Neuropsychiatric comorbidity in obesity: role of inflammatory processes

Abstract

Neuropsychiatric symptoms are frequent in obesity. In addition to their substantial economic and health impact, these symptoms significantly interfere with the quality of life and social function of obese individuals. While the pathophysiological mechanisms underlying obesity-related neuropsychiatric symptoms are still under investigation and remain to be clearly identified, there is increasing evidence for a role of inflammatory processes. Obesity is characterized by a chronic low-grade inflammatory state that is likely to influence neuropsychiatric status given the well-known and highly documented effects of inflammation on brain activity/function and behavior. This hypothesis is supported by recent findings emanating from clinical investigations in obese subjects and from experimentations conducted in animal models of obesity. These studies converge to show that obesity-related inflammatory processes, originating either from the adipose tissue or gut microbiota environment, spread to the brain where they lead to substantial changes in neurocircuitry, neuroendocrine activity, neurotransmitter metabolism and activity, and neurogenesis. Together, these alterations contribute to shape the propitious bases for the development of obesity-related neuropsychiatric comorbidities.
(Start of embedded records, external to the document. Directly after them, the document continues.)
Below are the code and all the weights of a small trained network. Each question names an input and a target symbol and asks about switching units off, where a switched-off unit gives its printed mean instead of its output.

import numpy as np


def w(rows, s, z=0):
    codes = np.array(rows[::2]) - 128.0
    scale = np.full(codes.shape[1], s)
    scale[-1] = z or s
    return codes * scale


def softmax(a):
    e = np.exp(a - a.max(-1, keepdims=True))
    return e / e.sum(-1, keepdims=True)


def log_softmax(a):
    a = a - a.max(-1, keepdims=True)
    return a - np.log(np.exp(a).sum(-1, keepdims=True))


def net(x, mask):
    ids = ['αβγδεηθλξπστφψω'.index(c) for c in x.split()]
    T = len(ids)
    res = E[ids] + P[:T]
    u = 0
    for l in range(3):
        r = res
        for j in range(2):
            rows = slice(4 * j, 4 * j + 4)
            q, k, v = (r @ M[l][rows].T for M in (Q, K, V))
            z = softmax(np.where(np.tri(T) > 0, q @ k.T / 4**0.5, -1e9)) @ v
            o = O[l][rows]
            res = res + np.where(mask[u + j], z, o[:, -1]) @ o[:, :-1]
        u += 2
    return log_softmax(res[-1] @ U[:, :-1].T + U[:, -1])


Q, K, V, O = {}, {}, {}, {}
E = w([
[118,43,114],'α',
[112,39,124],'β',
[82,186,78],'γ',
[88,65,187],'δ',
[147,62,113],'ε',
[130,166,131],'η',
[179,66,152],'θ',
[173,121,112],'λ',
[137,132,114],'ξ',
[84,248,136],'π',
[49,248,181],'σ',
[126,151,123],'τ',
[163,76,164],'φ',
[187,123,108],'ψ',
[100,254,211],'ω',
],0.0079)
P = w([
[130,139,120],'0',
[155,137,230],'1',
[44,106,99],'2',
[201,200,57],'3',
[161,101,247],'4',
[93,104,99],'5',
],0.013)
Q[0] = w([
[3,73,86],'0.h1',
[166,21,157],'0.h1',
[30,88,161],'0.h1',
[36,238,114],'0.h1',
[50,242,209],'0.h2',
[223,173,28],'0.h2',
[229,181,41],'0.h2',
[61,64,191],'0.h2',
],0.0073)
K[0] = w([
[65,73,99],'0.h1',
[192,121,33],'0.h1',
[69,122,88],'0.h1',
[8,162,181],'0.h1',
[117,195,22],'0.h2',
[230,147,184],'0.h2',
[227,151,178],'0.h2',
[68,103,101],'0.h2',
],0.011)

Keywords: cognition; cytokines; gut-brain axis; inflammation; mood; neuroinflammation; neuropsychiatric symptoms; obesity.

Figure 1

Mechanisms underlying chronic low-grade inflammatory state in obesity. The adipose tissue is an important contributor of chronic low-grade inflammation in obesity (A). Weight gain is associated with substantial changes in the function of adipocytes that increase their secretion of adipokines, including inflammatory factors. Moreover, infiltration of immune cells, i.e., macrophages and T cells, in the adipose tissue is also responsible for the adipose secretion of inflammatory cytokines. Additional mechanisms, including alterations in the gut microbiota, contribute also to the instauration of obesity-related inflammation (B). Obesity is associated with modifications in gut microbial population and with an increased permeability of the intestinal wall that promotes the passage of LPS in the circulation, leading thus to the development of chronic low-grade endotoxemia and the increased production of inflammatory factors. IL-1β, interleukin-1β; IL-6, interleukin-6; LPS, lipopolysaccharide; TNF-α, tumor necrosis factor-α.

Figure 2

Pathophysiological mechanisms likely to underlie neuropsychiatric comorbidities associated with obesity. The activation of systemic inflammatory processes, originating from alterations in adipose tissue and gut functions, can contribute to the development of obesity-associated neuropsychiatric comorbidities. Proinflammatory cytokines released at the periphery can access the brain via several pathways (e.g., neural, humoral, and cellular routes) and induce the activation of neuroinflammatory processes, primarily by activating microglia. In the brain, proinflammatory cytokines impair neuroendocrine activity, neurotransmitter function (e.g., 5HT, DA, glutamate), and neurocircuitry, involving notably the hippocampus, the hypothalamus, the basal ganglia, and the prefrontal cortex. Cytokines can also disturb neurogenesis and induce neurotoxic effects through induction of IDO-derived neuroactive/neurotoxic metabolites. Altogether, these brain alterations lead ultimately to the development of behavioral/neuropsychiatric symptoms. Deregulations of the gut–brain axis, originating from changes in gut microbiota and permeability, may also contribute to mood and cognitive symptoms. These behavioral/neuropsychiatric symptoms can in turn promote the development or maintenance of obesity through risky or unadjusted eating behaviors. 5HT, serotonin; BG, basal ganglia; CNS, central nervous system; DA, dopamine; IDO, indoleamine 2,3-dioxygenase; HC, hippocampus; HPA, hypothalamic–pituitary–adrenal axis; LPS, lipopolysaccharide; PFC, prefrontal cortex; neurogen, neurogenesis; neurotox, neurotoxicity.